Gdy otrzymujemy sygnał, że pojawił się fragment panoramy szukamy od razu źródła finansowania, bowiem Muzeum nie posiada pieniędzy na ten cel. Występujemy do ministerstwa kultury i dziedzictwa narodowego o pieniądze na uzupełnienie kolekcji. Gdy to się nie udaje prosimy o wsparcie marszałka Małopolski lub szukamy sponsorów. Warto dodać, ze dwa obrazy do naszej kolekcji zostały zakupione przez prezydentów Polski i Węgier i darowane naszemu muzeum.

 

- Jest jednak szansa, aby zainteresowani obejrzeniem panoramy mogli ją zobaczyć w całej okazałości, takiej jak wyglądała panorama w pierwotnej wersji. Jest, bowiem sugestia, aby panoramę namalować na nowo.

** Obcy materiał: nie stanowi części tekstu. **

Known rows, with every way that one mark hangs from another:
E[R[N W[B]]]: [-0.77  0.48  1.12  2.71 -0.54 -2.58  3.22 -2.48 -0.23  5.04  0.15 -0.83
 -1.33 -0.28 -0.64  0.15  2.21 -3.53  2.68  0.55 -0.31  1.68]
R[E N W[B]]: [-1.09  0.39  1.64  1.09  0.39 -2.51  2.36 -1.03  0.54  3.60  0.89 -0.34
 -3.93  1.73 -0.04 -0.54  2.07 -4.82  1.10 -0.02  1.90  1.56]
F[B[W[R[E]]]]: [-0.26  0.47  0.63  0.16  1.28 -2.92  0.20  0.54  1.06  1.33 -3.26  0.03
  0.12 -0.10 -0.55 -1.69 -0.08 -2.75  5.17 -0.94  0.66  1.12]
N[R V[W[B]]]: [-0.93  0.67  1.26  1.28  0.27 -2.44  2.16 -0.82  0.36 -3.49  0.20 -0.57
  2.22  3.22 -3.16 -0.77 -0.85 -2.00  4.06 -0.16  0.82  0.21]
W[B R[N[V]]]: [-0.82  0.80  0.95  1.81 -0.19 -1.89  3.50 -2.36  0.10 -1.73 -0.84 -0.61
  4.38  3.36 -1.51 -0.01  1.55 -3.24  5.66  0.03  0.51  0.11]
B[F W]: [-2.15  0.94  0.75  0.40  1.17 -2.54 -2.89  0.78  0.84  0.02  2.06 -0.94
  1.91 -0.84 -1.27 -0.05  0.48 -2.86  4.12  0.35 -0.31  0.95]
W[B]: [-0.78  0.19  0.57  0.80  0.55 -2.43  0.22 -0.82 -0.37  2.19  1.89 -0.33
  1.36  1.60 -1.26  0.96  0.37 -3.05  2.32  0.49  0.55  0.40]
R[N W]: [-1.80  0.90  1.34  1.54 -0.03 -2.63  2.50  0.29  0.75  1.67  0.18 -0.45
  0.27  0.69  0.13  0.65  1.74 -2.39 -0.64  0.05  0.01  1.22]
B[F W[R[E N]]]: [-1.40  1.76  1.22  0.39  1.23 -2.58 -1.36 -1.16  1.03 -1.10 -0.24 -0.83
  0.03 -0.18 -0.91 -1.53  2.25 -3.64  6.18 -0.60  0.76  0.75]
V[W[B R[E]]]: [ 0.65  1.04  1.38  0.88  1.00 -2.96  0.62 -1.13  0.37 -0.22 -0.68  0.25
 -1.73  2.49 -2.40 -1.62 -0.36 -1.90  4.10 -0.68  1.86  0.18]
W[B[F] R]: [-0.60  1.03  0.95  0.91  1.24 -2.39 -0.86 -3.10 -0.12  0.37  1.32 -0.61
  2.89  1.73 -1.97 -0.03  0.99 -3.28  5.79  0.46  0.44 -0.41]
W[B[F] R[E N]]: [-0.68  1.57  1.43  0.80  1.33 -2.34 -0.20 -3.40 -0.02  1.27  1.01 -0.71
  0.23  2.46 -1.00 -1.06  2.76 -4.41  5.60 -0.19  1.67  0.17]
R[E N W]: [-1.19  0.80  1.63  0.61  0.51 -2.83  1.94  0.63  0.89  2.51  0.15 -0.04
 -2.82  0.59  0.54 -0.79  1.92 -3.02 -0.45 -0.20  1.28  1.39]
V[W[B R[N]]]: [-0.65  1.78  1.27  2.69  0.02 -2.50  2.30 -2.24  0.06 -1.10 -0.61 -0.61
  1.45  3.54 -2.47  0.09  1.09 -1.80  3.34 -0.68  0.74  0.33]
B[F W[R[N]]]: [-1.97  1.90  0.94  1.34  0.74 -2.39 -0.84 -1.56  0.92 -1.97  0.02 -1.17
  3.00  0.00 -1.43 -0.14  2.09 -2.97  5.94 -0.38 -0.43  0.62]
E[R]: [-0.01  0.52  0.27  1.18  0.29 -3.03  0.13 -0.15 -0.66  3.25  0.26 -0.23
  2.15 -1.80 -0.71  0.07  0.48 -0.63  2.72  0.68 -1.02  0.53]
N[V[W]]: [-1.16  0.94  1.31  1.30  0.24 -2.60  1.27  2.09  0.81 -2.18  0.16 -0.13
  3.12  2.66 -1.64 -0.79 -1.04 -0.03  1.39  0.06  0.40  0.64]
B[W[R]]: [-0.57  0.75  0.31  0.45  0.52 -2.79 -0.16  0.11  0.83 -2.09 -1.46 -0.20
  2.29 -1.13 -1.71 -0.04 -0.18 -1.84  5.14 -0.37 -0.50  0.22]
B[W]: [-1.50  0.35  0.33  0.45  0.53 -2.67 -0.99  1.51  0.72 -0.11  0.54 -0.44
  1.31 -1.15 -1.16  0.41 -0.17 -2.17  2.89  0.00 -0.34  0.94]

- Takie marzenia ciągle powracają, ale w ostatnim czasie nabierają realnego wyglądu. Oto, bowiem pojawił się podmiot, który jest zainteresowany sfinansowaniem odmalowania panoramy. W pierwszej kolejności staramy się znaleźć grupę osób, która podjęłaby się tego dzieła. Najważniejsze jest jednak, aby powstał stosowany obiekt, gdzie mogłaby być eksponowana panorama. Poszukujemy odpowiedniej działki gdzie mogła by powstać tarnowska rotunda, ale to nie jest łatwe. Być może za kilka lat doczekamy się spełnienia tego marzenia. W powstałym obiekcie oprócz odmalowanej panoramy chcielibyśmy eksponować oryginały pochodzące z pociętej panoramy, ale też wiele innych eksponatów. Prezentacja panoramy powinna iść w trzech kierunkach: odmalowany nowy obraz, prezentacja oryginałów, a także prezentacja rekonstrukcji cyfrowej dzieła, którą można by było oglądać w wirtualnej przestrzeni. 

 

- Odmalowanie panoramy siedmiogrodzkiej i otwarcie rotundy do jej prezentacji byłaby znakomitym prezentem na 100 lecie muzeum   

- To byłaby rewelacja i zwieńczenie 100 lecia działalności. W sumie przed tym jubileuszem mamy trzy ważne cele: wykupienie depozytu od rodziny Sanguszków, odmalowanie panoramy oraz wybudowanie rotundy i trzeci cel wyremontowanie zamku w Dębnie.

 

- Wracając do tzw. depozytu Sanguszków, czyli przedmiotów uratowanych przed działaniami wojennymi, na jakim etapie są rozmowy w sprawie przejęcie tych przedmiotów?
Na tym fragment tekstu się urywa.